The GCP is similar in concept to the common agricultural submersible pumps, which are also driven by a surface motor turning a shaft that extends down to the multi-stage centrifugal pump downhole. In the agricultural application, there is no downhole transmission, as the motor, shaft and pump all turn at the some speed, about 1,600 RPM. They are able to turn the assembly this fast because the shaft is run inside a tubing string with stabilizing bearings run at 10 foot intervals, an impractical configuration for the much deeper oil wells.
An agriculture pump, running at only 1,600 RPM, is able to generate sufficient head per stage to lift water several hundred feet by virtue of the large diameter of the pump, made possible by the large diameter of the water wells (the head, or pressure each stage generates is proportional to the diameter of the pump rotor). Since oil wells typically have inside diameters in the 6 inch to 8 inch range, and oil wells are usually much deeper than water wells, ESPs typically run in the 3,000 to 3,500 RPM range to generate sufficient head per stage to keep the number of stages down to a manageable number (the head per stage is proportional also to the square of the rotational speed). Even at these high rpms, ESPs frequently will have 200+ stages to allow the lifting of fluid from several thousand feet.
The following patents represent some efforts to find a reliable, high capacity, deep well pumping system. The most common approach is still to use a downhole positive displacement pump driven by the rod string which is rotated or reciprocated by a surface power source.
Ortiz U.S. Pat. No. 3,891,031 is specifically directed to deep wells and a seal in the well casing which would permit the casing to become a part of the delivery system.

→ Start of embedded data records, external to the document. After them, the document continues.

Below is a small trained network, with its code and all its weights. Each question gives an input and a class and asks what happens when units are switched off, that is, made to give their printed mean instead of their output.

import numpy as np


def w(rows, s, z=0):
    codes = np.array(rows[::2]) - 128.0
    scale = np.full(codes.shape[1], s)
    scale[-1] = z or s
    return codes * scale


def f(y):
    return np.maximum(y, 0)


def log_softmax(a):
    a = a - a.max(-1, keepdims=True)
    return a - np.log(np.exp(a).sum(-1, keepdims=True))


def net(x, mask):
    res = np.array(x, float).reshape(1, 8) / 4 @ E
    y = f(res @ A[0][:, :-1].T + A[0][:, -1])
    res = res + np.where(mask, y, B[0][:, -1]) @ B[0][:, :-1]
    return log_softmax(res[-1] @ U[:, :-1].T + U[:, -1])


A, B = {}, {}
E = w([
[76,124,184,34],'x0',
[127,33,191,183],'x1',
[52,228,113,108],'x2',
[136,78,125,28],'x3',
[190,102,145,99],'x4',
[95,202,118,75],'x5',
[1,167,148,130],'x6',
[53,51,69,77],'x7',
],0.0073)
A[0] = w([
[113,89,90,124,87],'n0',
[133,195,121,127,44],'n1',
[217,58,254,210,253],'n2',
[78,175,186,196,44],'n3',
[15,154,230,224,12],'n4',
[145,172,133,223,114],'n5',
[217,129,225,160,222],'n6',
[99,110,36,37,158],'n7',
[129,182,95,106,47],'n8',
[130,152,98,46,126],'n9',
[41,92,101,61,150],'n10',
[201,148,57,148,134],'n11',
[196,56,241,206,147],'n12',
[156,150,80,101,63],'n13',
[63,127,132,244,80],'n14',
[16,114,180,215,35],'n15',
[126,70,163,92,115],'n16',
[47,76,136,165,202],'n17',
[85,102,109,117,55],'n18',
[134,54,161,121,6],'n19',
[133,130,113,8,73],'n20',
[129,83,177,93,142],'n21',
[241,146,98,159,102],'n22',
[101,170,70,233,130],'n23',
],0.0083,0.0036)
B[0] = w([
[138,130,193,164,143],'n0',
[116,91,182,198,149],'n1',
[80,129,80,28,248],'n2',
[89,105,126,220,161],'n3',
[146,103,151,182,179],'n4',
[132,130,115,142,184],'n5',
[110,141,73,46,203],'n6',
[161,74,254,198,183],'n7',
[155,126,152,145,148],'n8',
[118,52,183,175,167],'n9',
[64,90,194,68,182],'n10',
[132,238,75,193,176],'n11',
[111,160,65,107,219],'n12',
[156,128,126,184,143],'n13',
[145,76,178,182,177],'n14',
[155,122,162,153,172],'n15',
[70,96,99,96,161],'n16',
[65,96,176,151,181],'n17',
[53,105,171,197,139],'n18',
[112,142,114,111,152],'n19',
[123,88,172,159,173],'n20',
[123,105,145,70,162],'n21',
[173,190,69,110,185],'n22',
[181,165,153,164,189],'n23',
],0.0066,0.011)
U = w([
[201,183,43,20,156],'0',
[254,161,143,172,3],'1',
[108,128,222,45,186],'2',
],0.0068,0.0031)

Each question gives the input, the list of numbers given to net, and the class t.
The units are the neurons (one row each of A and B). Each row of codes is followed by its name. A weight is (code - 128) times the scale printed after its matrix; where a second scale follows, it is the last column's (A, B and U).
mask holds one flag per neuron, in row order. A switched-off neuron (its flag False) gives its mean, the last column of its row in B, instead of its output. The means were averaged over made-up inputs and are rounded, as every weight is.
A unit's drop is (log p(t) with every unit on - log p(t) with that unit switched off) / (log p(t) with every unit on - log p(t) with every unit switched off).
The circuit of an input: a set's keep is (log p(t) with only the set's units on - log p(t) with every unit switched off) / (log p(t) with every unit on - log p(t) with every unit switched off). Starting from the 12 units with the biggest drops (on a tie, the unit counted first), units are removed one at a time, each time the one whose removal leaves the highest keep (on an exact tie, the one counted first), for as long as the keep stays at least 0.8.
circuit, biggest first: the units of the circuit, biggest drop first
unit that matters most: the unit with the biggest drop
top k neurons: the k neurons with the biggest drops, biggest first
drop when u is switched off: that unit's drop, to one decimal
input [2,8,5,2,8,-6,6,-6], class 0: unit that matters most => n12
input [-1,-3,-2,-7,-5,1,-4,6], class 1: circuit, biggest first => (n2, n6)
input [-7,-1,7,7,1,4,-1,2], class 1: circuit, biggest first => (n2, n7)
input [0,-2,-1,-3,1,-4,8,-2], class 1: circuit, biggest first => (n2, n10, n4)
input [2,-1,-8,-8,-3,8,2,-8], class 0: circuit, biggest first => (n6, n7)
input [-5,2,8,-6,2,-8,-6,-6], class 0: top 2 neurons => (n2, n6)
input [4,-8,-2,-4,-8,6,-4,-5], class 1: drop when n2 is switched off => 0.3
input [0,1,-4,-4,0,-5,2,-3], class 0: drop when n2 is switched off => 0.2
input [-8,-5,0,1,0,-7,5,3], class 1: drop when n6 is switched off => 0.1
input [-2,-2,-4,6,7,8,-5,6], class 1: drop when n11 is switched off => 0.2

Justice U.S. Pat. No. 4,291,588 suggests a system for stripper wells, having bore diameters of about 4 inches. This specific patent addresses a step down transmission disposed between an electric motor and a positive displacement pump. It is presumed that other divisionals of the parent application address the system as a whole.
Garrison U.S. Pat. No. 4,108,023 addresses a step down transmission for use in a drill rig wherein drilling mud is capable of bypassing the transmission to lubricate the bit without invading the system itself.
Weber U.S. Pat. No. 5,209,294 is illustrative of a progressive cavity pump. Such pumps, however, operate at speeds from 300 to 1200 rpm, and their delivery rate is not optimum for deep well applications. A similar pump is shown in Cameron U.S. Pat. No. 5,275,238, although the essence of the patent is directed to objectives other than the pump per se.
It is also recognized that there are some higher speed applications in the agricultural field, that is in the neighborhood of 1200 to 1600 rpms, and typically driving a turbine pump. Unlike the present invention, however, these systems require that the drive shaft to the pump be encased, and bearings provided between the casing and the drive shaft to prevent the drive shaft from destruction during operation.
As will become apparent from a reading of the following description of the preferred embodiment of the present invention, none of the prior art efforts adequately address the practical problems long suffered by producers with respect to high rate deep wells. Despite the advantages of the above-noted devices, there remains a continuing need to improve on a deep well fluid recovery system.